Africa's leading packaging manufacturer, Nampak is grooving a surge in demand for its aluminium beverage cans as booze drinkers take-home consumption of their favourite drinks rises.

Nampak the producer of aluminium cans for a range of beverages such as liquor and carbonated soft drinks stated: “Home-consumption demand for the cans has grown sharply in North America and Europe, due to Covid-19 lockdowns. The cans are a particular favourite with beer producers and demand has outstripped supply in those regions.”
In 2020, the group secured two substantial renewed contracts for the export of its beverage cans to multinational companies.
On 9th February 2021, Erik Smuts, Nampak’s CEO, told investors at its annual general meeting (AGM): “The contracts resulted from the increase in home consumption, especially in North America.”
"At the moment in the US, they are ready to take on the additional capacity to service the long-term trend. But, of course, we are benefiting from the short-term trend," Smuts said.

He added: “In South Africa, the trend had ‘sadly failed’ to take off due to the hard lockdown and the ban on the sale of alcohol, but that could change because consumers appear to be preparing themselves better for more dry days.”
"It appears as if consumers are starting to deploy different strategies against potential alcohol bans. We have seen a trend of people starting to stock more product when they see the [Covid-19] infections rising and we do have a suspicion that we are seeing the benefit of it," Smuts said.
Home consumption of favourite drinks has fuelled an already growing demand for environmentally friendly aluminium cans surpassing plastic packaging and Nampak has been preparing itself for growth in sustainable packaging.

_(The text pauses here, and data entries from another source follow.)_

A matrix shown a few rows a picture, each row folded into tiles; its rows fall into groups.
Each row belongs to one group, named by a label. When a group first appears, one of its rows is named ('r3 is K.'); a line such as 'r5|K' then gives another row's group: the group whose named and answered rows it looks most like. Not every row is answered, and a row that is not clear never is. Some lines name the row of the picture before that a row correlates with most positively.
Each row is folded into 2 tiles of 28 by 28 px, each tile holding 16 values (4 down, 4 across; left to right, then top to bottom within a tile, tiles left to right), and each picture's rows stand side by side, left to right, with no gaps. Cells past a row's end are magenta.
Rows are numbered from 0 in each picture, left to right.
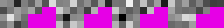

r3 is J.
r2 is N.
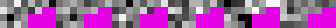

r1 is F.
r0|N
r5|J
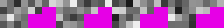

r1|F
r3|J
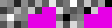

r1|N
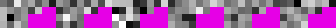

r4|N
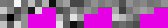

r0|N
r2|J
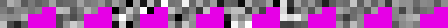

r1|F
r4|F
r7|J
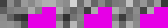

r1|N
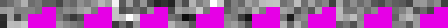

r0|F
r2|J
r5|N
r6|J
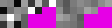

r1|J
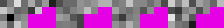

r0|N
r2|N
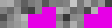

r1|N
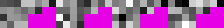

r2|N
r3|F
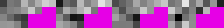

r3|N
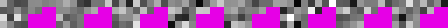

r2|F
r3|F
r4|F
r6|F
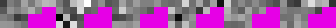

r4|J
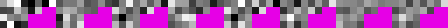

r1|F
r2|N
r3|J
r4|N
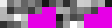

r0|J
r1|F
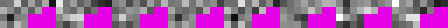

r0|N
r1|J
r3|N
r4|N
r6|J
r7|J
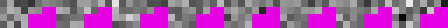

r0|F
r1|F
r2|J
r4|F
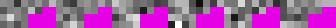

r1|F
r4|N
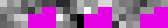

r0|J
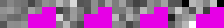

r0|F
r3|F
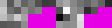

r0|J
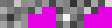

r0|N
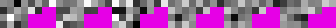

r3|N
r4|N
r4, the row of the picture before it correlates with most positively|0
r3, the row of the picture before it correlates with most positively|0
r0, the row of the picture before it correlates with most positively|1
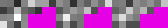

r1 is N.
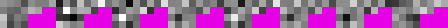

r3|N
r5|N
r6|N
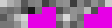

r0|J
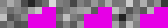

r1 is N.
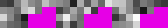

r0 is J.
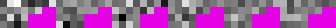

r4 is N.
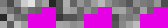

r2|F
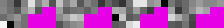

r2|F
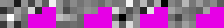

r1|J
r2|N
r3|N
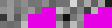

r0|F
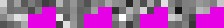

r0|J
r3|J
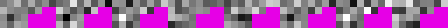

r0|N
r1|N
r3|J
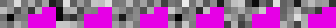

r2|N
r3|N
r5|F
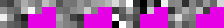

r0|J
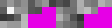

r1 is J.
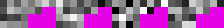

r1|J
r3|F
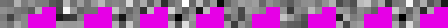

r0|N
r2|N
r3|N
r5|J
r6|F
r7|N
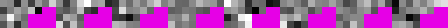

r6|F
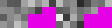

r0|F
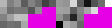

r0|J
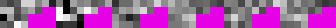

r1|J
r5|J
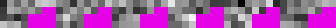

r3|J
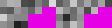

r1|N
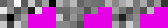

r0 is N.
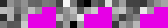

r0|F
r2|F
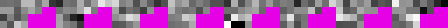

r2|J
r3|J
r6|J
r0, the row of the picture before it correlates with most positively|0
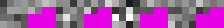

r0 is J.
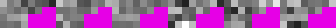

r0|J
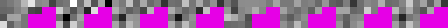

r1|N
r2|N
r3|N
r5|N
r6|F
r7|N
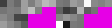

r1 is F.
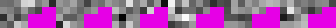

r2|N
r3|J
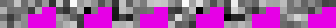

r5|J
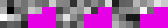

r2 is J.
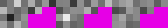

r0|N
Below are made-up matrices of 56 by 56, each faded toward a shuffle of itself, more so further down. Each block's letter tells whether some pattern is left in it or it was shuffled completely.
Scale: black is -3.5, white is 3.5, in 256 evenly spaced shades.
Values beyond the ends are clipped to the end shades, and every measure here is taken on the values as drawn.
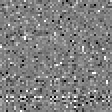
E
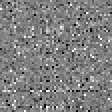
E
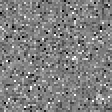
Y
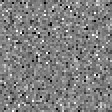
Y
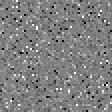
Y
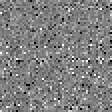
E
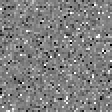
Y
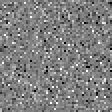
Y
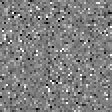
Y
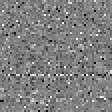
E
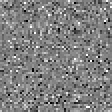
E
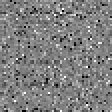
E
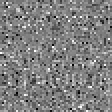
E
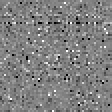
E
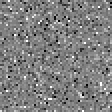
Y
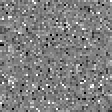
Y
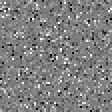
Y
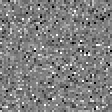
Y
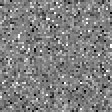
Y
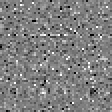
E
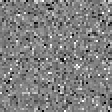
E
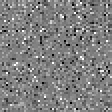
E
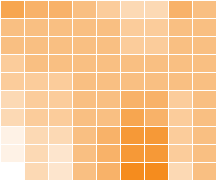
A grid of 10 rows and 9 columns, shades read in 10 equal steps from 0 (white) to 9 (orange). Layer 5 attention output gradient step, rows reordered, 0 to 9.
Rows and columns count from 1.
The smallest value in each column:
0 3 2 5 4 3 3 3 5
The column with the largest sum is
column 6
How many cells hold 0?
1
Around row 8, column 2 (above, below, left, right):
4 3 1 3
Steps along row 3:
same same same same down same up same

US-based aluminium packaging company Ball Corporation’s survey research points out global demand for beverage cans to cross 100 billion units by 2025.
However, Nampak is positioning itself to take advantage of the aluminium beverage can boom, as the group is still focused on the balance sheet, which has not been very appreciable. With operations in 11 African countries, including South Africa, Nampak also produces plastic and paper packaging in addition to metal packaging.
Nampak’s performance has been pulled down by macroeconomic volatility in its operations in Africa, especially in Angola, Zimbabwe and Nigeria where it has an assorted R6.2 billion debt pile up from R5.5 billion in 2019.
Smuts said: “Nampak will not be making big investments on the continent until it has secured its balance sheet. In response to a shareholder's question about whether the packaging company is looking at the China and India markets for growth, Smuts said not quite.”
"We have no intention to invest in China; it is a very low-margin environment, none of the cans makers has been successful there," he said.
The CEO added: “China has a large number of small, independent players and Nampak has not seen the big can manufacturers find success in that market.
"India, on the other hand, there have been several cans makers that invested and it's still not a big market," Smuts said.
“India is a difficult market to operate in because of the legislation between all the different areas of the country and Nampak would not consider investing there immediately” he explained.